The Institute of Chartered Accountants of India (ICAI) has issued a detailed set of instructions to auditors to ensure that the financial statements of companies they audit comply with the government’s new investment reporting requirements.
The guidance note issued by the self-regulator of the accounting profession seeks to assist auditors to ensure that amendments to the audit rules brought out by the government last year, are met in letter and spirit. The reporting requirements prescribed in the Companies (Audit and Auditors) Amendment Rules, 2021 are applicable for audits of companies for the financial year 2021-22 and onwards. As per this, the management and auditors have to make additional disclosures in notes to accounts.
The idea is to infuse greater transparency in the flow of funds between entities and the purpose of such flow of funds. Companies have to disclose details of the transactions of advances or loans or investments made in an intermediary for further lending or for making investments directly or indirectly. As per ICAI’s guidance note, the disclosure should include the date and amount of fund advanced or loaned or invested in intermediaries with complete details of each intermediary.

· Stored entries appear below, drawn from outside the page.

Every row gives one point. Two turns around zero, p and q, are shown by what they do to some points. Write where each new point lands after one turn and then the other. Backwards means that the second turn is done in reverse. Each puzzle has new turns, and all numbers are rounded.

Turn p:
| -.03 |  .00 |  .19 | -> |  .14 | -.07 |  .11 |
|  .50 | -.37 | -.41 | -> |  .00 |  .62 | -.42 |
| -.44 |  .21 | -.07 | -> | -.24 | -.43 |  .01 |
| -.18 | -.22 | -.13 | -> |  .03 | -.12 | -.29 |
| .15 | .39 | .42 | -> | .07 | .01 | .59 |
Turn q:
|  .07 | -.06 | -.25 | -> | .13 | .23 | .04 |
| -.69 | -.06 |  .38 | -> |  .25 | -.72 | -.21 |
|  .13 |  .22 | -.03 | -> | -.17 |  .14 | -.13 |
|  .50 | -.10 | -.10 | -> | -.21 |  .36 |  .31 |
Where do these land?
q, then p: | -.35 |  .18 | -.36 | -> | -.31 |  .43 | -.09 |
q, then p: |  .17 | -.19 | -.02 | -> |  .12 | -.07 |  .21 |
p, then q backwards: | -.33 | -.25 |  .34 | -> | -.49 | -.20 |  .06 |
q, then p: |  .24 | -.60 | -.06 | -> | .42 | .01 | .49 |
p, then q: |  .17 |  .33 | -.13 | -> | -.01 | -.31 | -.24 |
q, then p: | .10 | .52 | .23 | -> | -.30 | -.35 | -.35 |

Turn p:
|  .33 |  .34 |  .26 | -.12 | -> | .55 | .03 | .00 | .06 |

Also, the investing or lending company should declare that provisions of the Foreign Exchange Management Act and Companies Act has been complied with for such deals and that these do not breach the Prevention of Money-Laundering Act (PMLA), according to experts.
“These rules have cast onerous responsibility on auditors as scope of reporting under FEMA and PMLA rules is very wide. The management as well as the board of directors will have to carefully evaluate transactions of lending or investing in another entity or person to determine the nature and purpose of such funding, which should be very clearly evidenced and documented while approving such funding,” explained Jaspreet Singh Bedi, partner at Nangia & Co. LLP, a consultancy.
These amendments require significant additional disclosures in the statutory financial statements of the companies and enhance reporting responsibilities of the auditors as well as the management and board of directors of the company, said Bedi. Disclosure requirements are also prescribed for companies which receive funds in the capacity of intermediaries, said Bedi.